I used to work with internet on trains, and the system was relatively simple by today's standards. Not so much back then, but:
On other words, many potential points of failure. And sometimes we'd get tickets such as this sent our way: "Internet doesn't work"
I mean, that's really a software design issue. Like, the system should be set up to have a system log of those.
Most visual novel video game systems provide a history to review messages, if one accidentally skipped through something important.
Many traditional roguelikes have a message log to review for the same reason.
Many systems have a "show a modal alert dialog" API call, but don't send it to a log, which frankly is a little bit bonkers; instead, they have separate alert and logging systems. I guess maybe you could make a privacy argument for that, not spreading state all over even the local system, but I'd think that it wouldn't be that hard to make it more-obvious to the user how to clear the log.
Well, it might be a 'software design issue', but it's really more of a branching point that was made long ago and reflects the world we live in. It could be fixed, but the point is that error messages are often not logged but people tend to act like they must be, and that their vague description of an issue should be enough to track it down like 'something flashed on my screen last week'.

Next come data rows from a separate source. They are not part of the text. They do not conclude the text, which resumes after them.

Each row comes from the steps of one walk. Every step used is in the known rows, and no mark comes twice. Write the walk behind each row, first mark first.
In the rows, 128 means zero.
Known rows
garinu pusoke: [ 96 136 158 140  88 126 106 145 159 122 119 106 104 158 173 162 110 121
 211 170 177 125]
vopu tebap gasif: [113 106 146 172  93 107 150 184 126 152  89 107 115 157 135 155 117 127
 172 162 153 110]
zitav pusoke zeze tebap gasif: [116 107 133 182 118  99 124 140 121 127 119 103 106 186 162 159 107  99
 140 155 124 123]
gasif pusoke zitav: [107 192 147 146  95 111  98 135 169 124 134  79  89 130 151 158  87 112
 169 163 143 126]
tebap gasif pusoke zeze vilo: [103 147 157 142 124 153 114 167 176 152 117 110 110 176 159 208 116 109
 154 107 114 132]
gasif tebap: [106 140 137 132  85 133 136 185 156 112 150  99 107 164 183 167 101  91
 200 184 138 115]
zeze pusoke vopu tebap: [117 122 137 160  88 110 145 151  96 145  55  59 132 163 159 115  99  95
 190 180 160 117]
zitav pusoke: [115 137 143 165  99  85 109 155 155 126 120  66  92 143 168 170 101  98
 192 176 150 113]
vilo zeze tebap gasif: [115  95 139 185  99 115 149 134  99 125 127 109  95 183 187 157 107 103
 187 172 137 127]
vopu tebap gasif pusoke: [ 98 133 143 178  92 118 140 199 143 157 115  99 118 141 129 163 102 125
 166 128 148 113]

Hell people can't even describe useful parts of an error that's correctly happening...'it's not doing ANYTHING!' can often mean anything from not booting, to the mouse not moving, to 'it's working perfectly but icons are snapping into place instead of staying exactly where I'm dragging them'.
This is usually coupled with the expectation that I'm going to use some special knowledge to do it rather than just pasting the contents of the error message into a web search and following the simple instructions contained in the first link.